Re: Splitting on escapable delimiter
by Daryn (Sexton) on Mar 28, 2008 at 20:08 UTC
    Thank you all for your time and answers.

    I did use a state machine in an older, similar problem where I was reading the text instead of processing strings.

    The strings I deal with can get to the multi-megabyte size range so reversing them is not really attractive.

    I'll probably go with Roy Johnson's very neat solution unless benchmarking shows that a finite machine beats the regexp engine (which I doubt).

    Again, thanks to all for an instructive thread.

Re: Splitting on escapable delimiter
by wade (Pilgrim) on Mar 28, 2008 at 15:26 UTC
    So, this is more of a follow-up question than an answer. I tried:
    use strict; use warnings; { my $var1 = "####@#####@##@###@######@###"; print "START '$var1'\n"; my @foo = split /(?<=[^#]((##)+))[@]/, $var1; foreach (@foo) { print "HERE: '$_'\n"; } }
    But I got the error message: "Variable length lookbehind not implemented in regex;". Is this an ActivePerl thing (that's what I'm using), a Perl v5.8.8 thing, or did I do something boneheaded and just didn't see it?
    --
    Wade

      Did you notice the bit highlighted below in the post where you got that regex from?

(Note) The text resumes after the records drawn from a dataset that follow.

Below are the code and all the weights of a small trained network. Each question names an input and a target symbol and asks about switching units off, where a switched-off unit gives its printed mean instead of its output.

import numpy as np


def w(rows, s, z=0):
    codes = np.array(rows[::2]) - 128.0
    scale = np.full(codes.shape[1], s)
    scale[-1] = z or s
    return codes * scale


def norm(h):
    return h / np.sqrt((h * h).mean(-1, keepdims=True) + 1e-5)


def f(y):
    return np.maximum(y, 0)


def softmax(a):
    e = np.exp(a - a.max(-1, keepdims=True))
    return e / e.sum(-1, keepdims=True)


def log_softmax(a):
    a = a - a.max(-1, keepdims=True)
    return a - np.log(np.exp(a).sum(-1, keepdims=True))


def net(x, mask):
    ids = ['βγηθξπτφω'.index(c) for c in x.split()]
    T = len(ids)
    res = E[ids] + P[:T]
    u = 0
    for l in range(3):
        q, k, v = (norm(res) @ M[l].T for M in (Q, K, V))
        z = softmax(np.where(np.tri(T) > 0, q @ k.T / 3**0.5, -1e9)) @ v
        res = res + np.where(mask[u], z, O[l][:, -1]) @ O[l][:, :-1]
        u += 1
        y = f(norm(res) @ A[l][:, :-1].T + A[l][:, -1])
        res = res + np.where(mask[u : u + 12], y, B[l][:, -1]) @ B[l][:, :-1]
        u += 12
    return log_softmax(norm(res)[-1] @ U[:, :-1].T + U[:, -1])


Q, K, V, O, A, B = {}, {}, {}, {}, {}, {}
E = w([
[180,135,156,97,30,126],'β',
[144,194,168,113,95,187],'γ',
[74,88,137,225,2,115],'η',
[156,175,153,83,138,165],'θ',
[136,129,142,114,163,97],'ξ',
[120,73,141,75,132,117],'π',
[142,120,136,141,158,79],'τ',
[145,84,139,65,87,147],'φ',
[155,86,125,108,133,77],'ω',
],0.025)
P = w([
[126,131,130,177,131,209],'0',
[190,191,92,98,105,86],'1',
[153,210,87,111,110,79],'2',
[131,197,106,120,113,85],'3',
[131,155,141,192,194,192],'4',
[194,211,25,111,190,254],'5',
[151,147,86,118,162,169],'6',
[114,141,131,146,125,127],'7',
[140,135,94,133,148,161],'8',
],0.0096)
Q[0] = w([
[202,158,39,85,114,168],'L0H0',
[181,212,169,206,180,225],'L0H0',
[157,2,7,220,176,233],'L0H0',
],0.0067)
K[0] = w([
[70,138,74,127,91,84],'L0H0',
[180,146,98,50,179,162],'L0H0',
[133,210,1,132,50,81],'L0H0',
],0.0071)
V[0] = w([
[164,139,172,166,180,122],'L0H0',
[113,144,218,2,162,125],'L0H0',
[131,143,163,130,84,183],'L0H0',
],0.0064)
O[0] = w([
[153,218,54,61,199,95,76],'L0H0',
[166,152,47,1,152,92,3],'L0H0',
[87,166,144,67,108,131,87],'L0H0',
],0.011,0.0015)
A[0] = w([
[40,110,161,147,149,206,194],'L0N0',
[169,135,122,85,139,174,151],'L0N1',
[181,156,104,78,122,189,178],'L0N2',
[130,129,91,74,153,145,113],'L0N3',
[149,68,111,128,161,62,212],'L0N4',
[170,225,97,143,139,164,249],'L0N5',
[35,138,117,230,79,180,112],'L0N6',
[128,122,218,129,107,105,173],'L0N7',
[98,88,193,116,254,125,147],'L0N8',
[89,180,163,132,104,137,118],'L0N9',
[12,131,222,169,83,86,163],'L0N10',
[133,210,103,49,159,88,103],'L0N11',
],0.0091,0.002)
B[0] = w([
[149,8,28,165,191,116,177],'L0N0',
[41,86,96,153,129,126,184],'L0N1',
[96,69,161,213,133,89,204],'L0N2',
[141,184,138,210,142,150,173],'L0N3',
[104,125,170,148,45,112,254],'L0N4',
[173,29,220,86,139,51,189],'L0N5',
[133,157,49,253,109,208,219],'L0N6',
[209,28,114,56,172,167,200],'L0N7',
[110,109,53,151,142,57,187],'L0N8',
[48,170,66,66,158,141,154],'L0N9',
[148,164,48,164,189,142,245],'L0N10',
[203,135,148,155,143,141,209],'L0N11',
],0.0065)
Q[1] = w([
[22,201,108,166,254,187],'L1H0',
[154,190,131,119,57,118],'L1H0',
[130,146,62,189,222,94],'L1H0',
],0.0078)
K[1] = w([
[195,87,173,2,80,56],'L1H0',
[56,88,74,85,139,153],'L1H0',
[200,77,99,64,172,79],'L1H0',
],0.0078)
V[1] = w([
[110,112,217,166,245,89],'L1H0',
[60,41,81,137,181,119],'L1H0',
[131,118,141,254,172,130],'L1H0',
],0.0062)
O[1] = w([
[2,137,12,156,69,60,136],'L1H0',
[60,59,60,130,216,93,174],'L1H0',
[87,185,205,131,135,125,255],'L1H0',
],0.0097,0.0045)
A[1] = w([
[199,159,2,166,56,38,136],'L1N0',
[143,199,152,123,161,195,155],'L1N1',
[196,72,153,148,132,100,154],'L1N2',
[120,157,119,90,212,114,144],'L1N3',
[80,135,93,86,99,86,176],'L1N4',
[179,112,120,112,115,249,137],'L1N5',
[73,200,253,110,231,202,3],'L1N6',
[168,145,174,119,142,144,60],'L1N7',
[185,145,179,121,120,44,153],'L1N8',
[189,131,133,193,215,140,185],'L1N9',
[174,206,99,126,170,158,151],'L1N10',
[87,92,139,181,175,67,115],'L1N11',
],0.0084,0.002)
B[1] = w([
[36,183,145,72,164,174,254],'L1N0',
[39,77,113,157,86,106,146],'L1N1',
[106,113,142,139,72,150,248],'L1N2',
[156,202,33,132,127,114,149],'L1N3',
[232,162,64,225,181,46,156],'L1N4',
[127,117,222,123,165,152,162],'L1N5',
[38,133,73,141,22,222,165],'L1N6',
[192,129,83,49,108,39,155],'L1N7',
[142,13,81,140,102,127,236],'L1N8',
[52,89,68,113,68,31,223],'L1N9',
[23,99,68,145,2,78,141],'L1N10',
[158,82,137,134,63,105,248],'L1N11',
],0.0056,0.0069)
Q[2] = w([
[225,122,168,76,138,170],'L2H0',
[123,177,125,150,169,159],'L2H0',
[111,189,188,245,107,115],'L2H0',
],0.011)
K[2] = w([
[124,93,115,62,168,150],'L2H0',
[77,47,254,92,125,32],'L2H0',
[226,113,147,106,33,84],'L2H0',
],0.008)
V[2] = w([
[73,151,133,55,199,255],'L2H0',
[108,122,252,20,157,67],'L2H0',
[188,124,147,152,140,99],'L2H0',
],0.005)
O[2] = w([
[50,199,145,144,161,70,2],'L2H0',
[95,42,208,96,83,2,39],'L2H0',
[214,117,123,229,168,120,127],'L2H0',
],0.0078,0.0066)
A[2] = w([
[127,114,172,123,77,112,134],'L2N0',
[212,151,128,141,85,129,137],'L2N1',
[97,53,102,112,146,147,112],'L2N2',
[143,109,199,31,156,25,77],'L2N3',
[66,179,103,49,116,146,210],'L2N4',
[168,115,115,179,118,54,136],'L2N5',
[196,63,137,143,90,200,65],'L2N6',
[122,197,242,220,71,160,248],'L2N7',
[117,70,130,63,122,94,9],'L2N8',
[92,2,111,111,62,82,215],'L2N9',
[99,226,88,194,57,110,255],'L2N10',
[175,100,157,180,100,125,113],'L2N11',
],0.0091,0.0027)
B[2] = w([
[109,214,94,135,150,95,148],'L2N0',
[142,126,37,84,131,166,151],'L2N1',
[73,149,78,93,74,109,173],'L2N2',
[151,85,181,128,171,254,141],'L2N3',
[135,178,127,199,78,159,138],'L2N4',
[113,175,192,160,138,161,173],'L2N5',
[86,139,158,162,93,62,196],'L2N6',
[185,71,129,90,254,141,155],'L2N7',
[81,76,85,179,171,200,148],'L2N8',
[67,183,163,137,115,96,252],'L2N9',
[182,132,178,100,223,190,168],'L2N10',
[185,148,67,160,146,128,171],'L2N11',
],0.0078,0.015)
U = w([
[195,95,164,133,105,92,252],'β',
[49,214,188,126,129,182,123],'γ',
[163,123,103,241,152,207,121],'η',
[109,234,37,107,63,155,88],'θ',
[156,189,51,127,171,67,171],'ξ',
[85,29,1,87,135,105,110],'π',
[112,214,150,184,183,84,101],'τ',
[47,34,193,125,129,151,91],'φ',
[115,135,140,255,2,68,125],'ω',
],0.0083,0.0038)

Each question gives the input, a string of symbols that net reads in full, and the target symbol t.
The units are the heads (3 rows each of Q, K, V and O) and the neurons (one row each of A and B). Each row of codes is followed by its name. A weight is (code - 128) times the scale printed after its matrix; where a second scale follows, it is the last column's (O, A, B and U).
mask holds one flag per unit, layer by layer, with each layer's heads first. A switched-off unit (its flag False) gives its mean, the last column of its rows in O or B, instead of its output. The means were averaged over made-up inputs and are rounded, as every weight is.
A unit's drop is (log p(t) with every unit on - log p(t) with that unit switched off) / (log p(t) with every unit on - log p(t) with every unit switched off).
The circuit of an input: a set's keep is (log p(t) with only the set's units on - log p(t) with every unit switched off) / (log p(t) with every unit on - log p(t) with every unit switched off). Starting from the 12 units with the biggest drops (on a tie, the unit counted first), units are removed one at a time, each time the one whose removal leaves the highest keep (on an exact tie, the one counted first), for as long as the keep stays at least 0.8.
units of the circuit, in order: the units of the circuit, biggest drop first
unit that matters most: the unit with the biggest drop
k most important neurons: the k neurons with the biggest drops, biggest first
top k neurons in layer l: the k neurons of layer l with the biggest drops, biggest first
input β π π φ, target β: units of the circuit, in order : (L1H0, L0H0)
input π ω π ξ, target π: units of the circuit, in order : (L0H0, L1H0)
input φ ω φ ξ, target φ: unit that matters most : L2H0
input θ φ τ ξ, target θ: units of the circuit, in order : (L0H0, L1N10, L2N4)
input ω ω γ, target ω: 2 most important neurons : (L0N5, L1N8)
input π γ π ω, target π: units of the circuit, in order : (L1H0, L0N5, L0H0)
input ω π π ω π ω φ, target ω: 3 most important neurons : (L0N2, L1N0, L0N7)
input π ω θ, target π: units of the circuit, in order : (L0H0, L0N5, L1H0, L0N1)
input η η ω, target η: units of the circuit, in order : (L0H0, L2H0, L0N10, L2N10)
input ω θ π, target ω: 4 most important neurons : (L0N5, L0N4, L1N4, L0N10)
input ω π γ, target ω: 2 most important neurons : (L0N5, L0N2)
input ω θ θ, target ω: top 4 neurons in layer 0 : (L0N5, L0N2, L0N10, L0N11)
input β ω η η η η ω ω φ, target η: 3 most important neurons : (L0N6, L0N10, L0N0)
input ω ω ω ξ ξ η θ π ξ, target ξ: units of the circuit, in order : (L0H0)
input θ θ ξ ω, target θ: top 3 neurons in layer 1 : (L1N0, L1N8, L1N4)
input φ γ ω, target φ: 2 most important neurons : (L0N5, L2N3)
input θ τ π, target θ: top 2 neurons in layer 1 : (L1N0, L1N4)
input ω η ω ω ω φ, target φ: top 3 neurons in layer 0 : (L0N10, L0N8, L0N6)
input η ω φ ω θ ω π θ, target θ: 2 most important neurons : (L1N3, L0N4)
input ξ θ ξ ω, target ξ: units of the circuit, in order : (L0H0)
input φ ω ξ η π φ ω ω φ, target φ: 2 most important neurons : (L1N5, L0N6)
input φ φ θ, target φ: 2 most important neurons : (L0N5, L2N3)
input π π η θ θ, target θ: top 2 neurons in layer 1 : (L1N10, L1N9)
input ω ω τ ω π, target ω: top 3 neurons in layer 0 : (L0N4, L0N7, L0N10)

      Intuatively, you want to use split '(?<=(?:##)+)\@', $s;; but that gets you:

      [Variable length lookbehind not implemented in regex; ...


      Examine what is said, not who speaks -- Silence betokens consent -- Love the truth but pardon error.
      "Science is about questioning the status quo. Questioning authority".
      In the absence of evidence, opinion is indistinguishable from prejudice.
        Doh! No, like an idiot, I looked at the problem and thought "I can solve that!". Thanks!
        --
        Wade